The fact that the control magnet 22 can only receive current when the \ Totor 5 is switched on via the standby switch 27, it is achieved that the control disk 18 is not disengaged until the flywheel 7 has started up can. Should a fuse be provided against \\ - that the switch 27 and 28, the latter with the "On" switch, not to be used at the same time out of mischief Can be switched on, then a locking of the »on« -continuous circuit through a closed-circuit relay, the coil of which is in the 1% Iotor circuit and its .Anchor only lets go when the motor current from its high start-up value to the no-load value, d. H. has dropped to the value that it reached after the flywheel started up Still needed to cover the frictions and for motorization. @ This security is not required, a signal lamp can be installed in place of the relay coil, which goes out after the motor has started up.

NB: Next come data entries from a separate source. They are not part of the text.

Each row is a point on a landscape with many valleys, with its height.
From any point a ball takes the steepest step (drop divided by distance) to one of its 2 nearest points. It stops when none of these is lower. Distance is the straight distance between rows; heights are no part of it.
<888>: [136 170 100 140  87 106 116 111 155  81 121 130 165 126  94 131 127 129
 110 128 113 141]  h=190
<403>: [144 100  79 143 151 105 142 164 160 179 137 115 124  68 182 168 189 124
  92 126 140 186]  h=489
<444>: [ 96 162 177  96 173 174 120 117 128  77 133 158 162 117 104 117  88 109
 150 107 160 100]  h=249
<213>: [116  61 111 130 119  87 109 114 147 143 117  82 126 120 164 152 134  88
 146 107 156 134]  h=380
<162>: [196 179  45  85  80  91 132 102 106 156 125 152 130 108 107 123 185  92
 111  90 128 102]  h=104
<77>: [108 107  94  98  88 128 109 105 113 111 116 150 120 106 122 217 126 124
 136 130  92 187]  h=238
<170>: [139 145 162 161 122 193 111  82 122 102 118  55 126 145 128 134 127 144
 148 173  76 162]  h=372
<529>: [171 172 108 118  96 124  66 104 121 145 126 116 148 165  95 145 123 151
 128 118  60 107]  h=461
<507>: [ 93 152 145 159 151 203 115 104 166  90 145 113 134 112 146 159 148 145
 135 143 129 128]  h=247
<985>: [116 120  87 166 170 148 174 135 126 163 152  94 109  99 145 188 153 162
 142 138 112 189]  h=85
<48>: [123 157 146 156 181 161 147 171 148 166 136  86 100 130 167  98 149 179
 143 139 172  83]  h=399
<613>: [115 187 176 159 159 187 133 154 150 160 114  57 123 122 154 102 157 165
 120 161 145 126]  h=494
<290>: [ 77 123  87 111 120 113  94 133 111 162  98 104 114  95 140 176  80 136
 147 156  99 168]  h=536
<121>: [150 137  72 165 205 123 185 141 125 178 139 102 150  96 144 173 171 173
 149 120 122 136]  h=187
<826>: [ 98  94  85 136 127 139 142 115 124 117 143 111 106  87 149 203 135 132
 140 138 104 205]  h=176
<969>: [181 165  75 109  88  90 140 104 104 100 153 195 138 119 105  90 153 108
 124  87 137  92]  h=48
<377>: [123 111 134 184 156 202  99 115 123 148 114  66 129 142 165 161 129 153
 171 173  74 176]  h=233
<773>: [141  91  97 117 121  95 115 161 142 179 121 104 107  80 172 161 145 112
  96 158 104 209]  h=455
<983>: [115 133 136 151 113 105 125 120 174  93 129 136 146 108 124 125 112  95
 137 119 145 121]  h=278
<568>: [135 126 147  92  85  89 123 170 160 135 157 150  98 140 166  98 140 139
  85 137 183 132]  h=578
<693>: [158 139 157 114 106  98 151 152  82  88 136 122 112 131  92 142 122 125
 155 123 105 110]  h=693
<738>: [149 123 101 189 185 124 170 133 127 179 133 162 151 139 166  68 154 179
 130  86 188  96]  h=634
<519>: [144  96 123  94  69  88 107 122  86 115 114 176 150 141 108 152 169  98
 116  74 122  89]  h=358
<570>: [154 143 108  87  87  76 153 103 124 122 134 109 107 116 114 148 129 100
 131 151 119 147]  h=240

It is switched off in the usual way by pressing the switch-off button in 28 in the control room, whereby the tripping magnet via contact 3o of circuit breaker i 31 receives electricity. Instead of switching off manually, the Relay 33 cause the trip, in the usual way via the current transformer 32 is coupled to the switch line.

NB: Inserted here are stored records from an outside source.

Points on a hilly landscape, in no order, each with its height.
A ball rolls from a point to whichever of its 4 nearest points has the largest drop for the distance, and stops where none of them is lower. Distance is the straight distance between rows; heights are no part of it.
(1782): [ 60 160 131 121 131 143 158 141 122 143  96  97 184 167 146 150 106  96
 143  77 134 144  89  86 114 103 104 188 143 103]  h=147
(1085): [140  95  86 154  94 123 128 108 137 115 122 142 115 109 146 120 115 144
 124 147 142 157 117 113 145 132 111 110 133 101]  h=206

In addition, the switch should not only be activated by the release magnet 31, but, as with the manual drive, must be switched off via the linkage only by a special, not shown pressure contact of the contact 29, the is open when the circuit breaker is inserted, bridged and at the same time the standby switch 27 be ready to be acted upon. This starts the same process as described above and the crank 13 from the upper dead center to the lower dead center shown turns. With manual drive, the control magnet is used both when switching on and off the associated release pawl is actuated directly.

Claims (7)

PATENT CLAIMS: i.Antrive for electrical switchgear, in particular high-voltage switch with electric motor and flywheel, characterized by the use of a path-dependent friction clutch designed as a mechanical torque amplifier with servo action, which during the switching operations the power of the motor and the multiple short-term power of the flywheel suddenly act on the actuating shaft of the Switchgear brings to action. 2. Switch drive according to claim i, characterized in that the friction clutch (9) consists of a rotating drum, a spreadable friction jaw or belt assembly, a control shaft (1 5) and an output shaft (io). 3. Switch mechanism according to claim i and 2, characterized in that between the control shaft (15) and the output shaft (io) spreading a spring onto the brake shoe or brake band arrangement: g works. q. Switch drive according to Claims i to 3, characterized in that the Friction clutch (9) connected to a control disc (18) via a reduction gear (16) which has two stops, preferably offset by 180 ° (ig and 2o) which cooperate with a locking lug (21) of a control magnet (22). 5. Switch drive according to claim 2, characterized in that the to be actuated Provide switchgear (i) with a trip-free mechanism (3) and make the arrangement is that with every switch-on process before the Kornmando switch (28) To operate the switch, first press the switch (27-) to turn on the Motor (5) 'must be actuated, whereby the switch drive linkage (r4, 4) off the .ltis switch position and the energy storage of the trip-free release (3) being charged. 6. Switch drive according to claim 5, characterized in that the motor switch (27) and the command switch (28) are locked against each other. 7. Switch drive according to claim 2, characterized in that the correct timing of the control processes during the switching operations is ensured by auxiliary switches (25, 26 or 29, 3o) controlled by the individual shafts (2, 17) of the apparatus.